Created 01-19-2016 10:31 AM
Hello All,
It's sur that parquet files make OLAP queries faster cause of it columnar format, but in the other side the datalake is duplicated (raw data + parquet data). even if parquet can be compressed, dont you think that duplicating all the data can costs a lot ?
Created on 01-19-2016 10:55 AM - edited 08-19-2019 05:08 AM
Created 01-19-2016 02:24 PM
i agree, but actually the orc part will be duplicated no ?
Created 01-19-2016 02:36 PM
@Mehdi TAZI Better compression mean less storage cost. My suggestion is not to confuse HBASE or Nosql with HDFS. There are customer who are using HDFS, Hive and not using HBASE. HBASE is designed for special use cases where you have to access data in real time "You have mentioned this already" 🙂
Created 01-19-2016 03:18 PM
yes thanks ^^, in my case i'm using hbase because i'm handling a large amount of small files.

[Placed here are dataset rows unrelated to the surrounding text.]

Rows are points. Any point is a mix of the corners, with weights that add up to 1. It lies inside the corners' shape when no weight is negative. Say inside or outside, and name the corners with a negative weight.

Corners:
(1): [ 32   6 -34]
(2): [-7 10 52]
(3): [-10 -18  19]
(4): [ 15  15 -60]
Points:
[ 5 -9  8] -> outside (4)
[ 22   4 -18] -> inside
[ 15  -2 -12] -> inside
[ 13  11 -47] -> inside
[ 16  -5 -21] -> outside (2)

Corners:
(1): [-18   1   7 -18]
(2): [ 2 14 32 12]
(3): [-12  15 -14 -15]
(4): [ 49 -25  24  60]
(5): [ 11  -2  -5 -23]
Points:
[19 -7  5  3] -> inside
[-22   4  -6 -35] -> outside (2, 4)
[-12   2  -3 -15] -> outside (2)
[3 1 2 1] -> inside
[0 8 4 1] -> inside
[10  2 17 22] -> outside (5)

Corners:
(1): [  0 -15  -9 -26 -14  -2  18   7]
(2): [-45  12  18  14  59  24 -16  17]
(3): [ 36   4 -56  12  -9  -1   4 -24]
(4): [ 28 -16 -16  -2 -24 -51  13 -13]
(5): [ 15 -11  14  16   4  -2  -2 -24]
(6): [ 2 -6  7  7 15 -5  8 60]
(7): [ 20  12  17   6  -9   8 -16 -27]
(8): [  6   6  22  11 -10  -3   6 -27]
(9): [ 30   5  -9  -5  -3  -1  11 -18]
Points:
[ 14   4   0   2  -5   3  -3 -14] -> inside
[  2  -1  -4   2   6   1   0 -13] -> outside (6)
[  7  -7 -10   4   3 -16   2   5] -> outside (8, 9)
[ 33  -6 -23   5  -9  -1   6   3] -> outside (2, 4, 8)
[ 26 -15   1  -5 -10 -21  10   9] -> outside (2, 3, 8)
[-20   1  19   2  12 -11   0  11] -> outside (3, 5, 9)
[ 24   5  -1  12  -3  -9  -1 -36] -> outside (1, 6)
[  5 -11 -19  -2  11  -9  10  27] -> outside (7, 8)
[ 3  2  2 13 12 -8  1 -4] -> outside (1, 7)

Corners:
(1): [10  8  4 18 22 -4 -4 -4  8]
(2): [ -3   8 -13   3  10   1  -6  12 -15]
(3): [-10  13   8   2   9  -9   2 -11   6]
(4): [-11 -15 -15  -9 -20   8 -21  14  -5]
(5): [ -4   7  27  -4  25 -15   5  -4   9]
(6): [-22 -10 -28   1  11  22 -19   5 -17]
(7): [-10   0  15  10   6 -16  14   3  12]
(8): [ -6 -10 -17 -13   2   1  10   0   2]
(9): [-10 -10 -15  -3  -2   2 -11   3 -26]
(10): [ 14  12  60   9 -39 -10  37   4  24]
Points:
[ 4 10 12 14  7 -4 14 -1 13] -> outside (4, 5, 9)
[-6 -1 -8  2 -1  2 -2  5 -7] -> outside (5)
[-11  -5 -14  -2   4   3 -17   8 -10] -> outside (8, 10)
[-5  2  3  5  6 -2 -4  2 -4] -> outside (8)
[-6  5 13  6 10 -9  7 -6  7] -> outside (2, 4)

Corners:
(1): [-23  -9 -42 -17  12 -13  23  19  -6  25 -37  60]
(2): [ 41 -13  13  36  22  30  10 -43  -2   4   1  20]
(3): [  1 -11  10   2  21  40 -26 -25 -18  -9   4  34]
(4): [-22 -17  16  11  -6 -19  25 -24  17  16  24 -18]
(5): [-12  -2 -33 -18  22   7   5  20  -8 -11 -13  -7]
(6): [-31 -24 -43  32   1 -15 -47  -9  -1 -26 -24  14]
(7): [  4 -18   0 -20  24  10   1 -33 -22 -29  11 -13]
(8): [  5 -39 -10  28   7  15  -2   4  23   1   5  29]
(9): [ 19   1  -2 -35  46 -49  25 -13  -2  31 -21  -9]
(10): [-15 -19 -12  36 -48 -38 -48  26   1 -26 -12 -22]
(11): [-13  21  35 -26  -1 -55  47  19   2  -6   0 -24]
(12): [ 21  14 -23 -10 -26   5 -23 -17  22 -27  -8  12]
(13): [ 56  29 -11  -4  24 -14   4 -31 -13   7  11  11]
Points:
[  9  -3 -15 -15  22   6  -1 -18 -13   2  -8  15] -> outside (6, 8, 11)
[-14   0 -18 -11   3 -24   0   1  -3  -4 -14   8] -> outside (2, 8)
[ -2  -1 -10   2   5 -10   2  -3   0  -3  -8   2] -> outside (7, 8)
[ 12 -11 -13   3  17  11  -1 -23   3  -1   1  17] -> outside (10, 11)

Corners:
(1): [ -4  33 -25 -19 -14  13  41  -9 -38   3 -21   8  40  23]
(2): [ 19  10   1  -6  -3  -5 -11 -10  34   5  17  13   6 -44]
(3): [ -5   1 -19  15  -5  18   4  10  20   9   7  30 -16   6]
(4): [-14  22   8  -2   2  -4   5   3  -7  13 -19  -4  26 -10]
(5): [  7  18   2  19   1 -23  -1 -40  33  14 -19 -13   0 -23]
(6): [-10  -5 -18  20  12  -3   2  10  24 -12   1   8  26 -25]
(7): [  4 -21 -22  -9   6 -18 -27  40  21  15  27   6 -25 -26]
(8): [ -4  19  15 -10  11 -20   0  -3 -14   7  14 -10   3  23]
(9): [ 21 -42 -10   1 -21  17  15  34   0  -6  20 -16  11 -33]
(10): [  2 -11  10  -5   1  -8  12 -15 -10 -17 -35  -2 -32  34]
(11): [-19   5   3  20 -16  -5 -22   3 -40  26  27  23   3 -34]
(12): [ -5  11 -31   1 -25  38  12  60   2 -17  10 -12  -4  -2]
(13): [ 16 -15   2   8   5 -38 -40   5  20  -8 -11 -12 -25  28]
(14): [-30 -25 -30   8  -3  36   5   6 -14   6  -3 -28  25  47]
(15): [ 17  34  22   9  28  16  -8 -11 -32  19 -23   4  10 -11]
Points:
[  6   2  -3  -4   1  -4   0   5   7  -2  -1 -11   4   1] -> outside (3, 11)
[ 7  5  1  1  0 -9 -1 -3  4  0 -9  2 -7 -5] -> outside (14)
[-2 -1 -5  2 -4 -6 -4  6 -1  3  2  2 -2 -2] -> outside (15)
[ -4   7  -6  -3  -4  14   4   9 -16  14   5 -13  20  -7] -> outside (3, 6, 10, 13)
[  5 -12 -11  -2   0 -12  -2   2  15   0   2   0  -9   5] -> outside (4, 11, 12, 15)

Created 01-19-2016 03:27 PM
@Mehdi TAZI That's sound correct. I did connect with you on twitter. Feel free to connect back and we can discuss in detail. I do believe that you are on the right track
Created 01-20-2016 02:40 AM
in one of your deleted responses you'd mentioned that you duplicate date for hive queries and hbase for small files issues. You can actually map hive to hbase and use analytics queries on top of HBase. That may not be the most efficient way but you can also map HBase snapshots to Hive and that will be a lot better as far as HBase is concerned.
Created 01-20-2016 09:44 AM
first of all thanks for you answer the duplication wasn't about the date but more about the data on parquet and hbase, otherwise using hive over hbase is not really as good as having a columnar format... have a nice day 🙂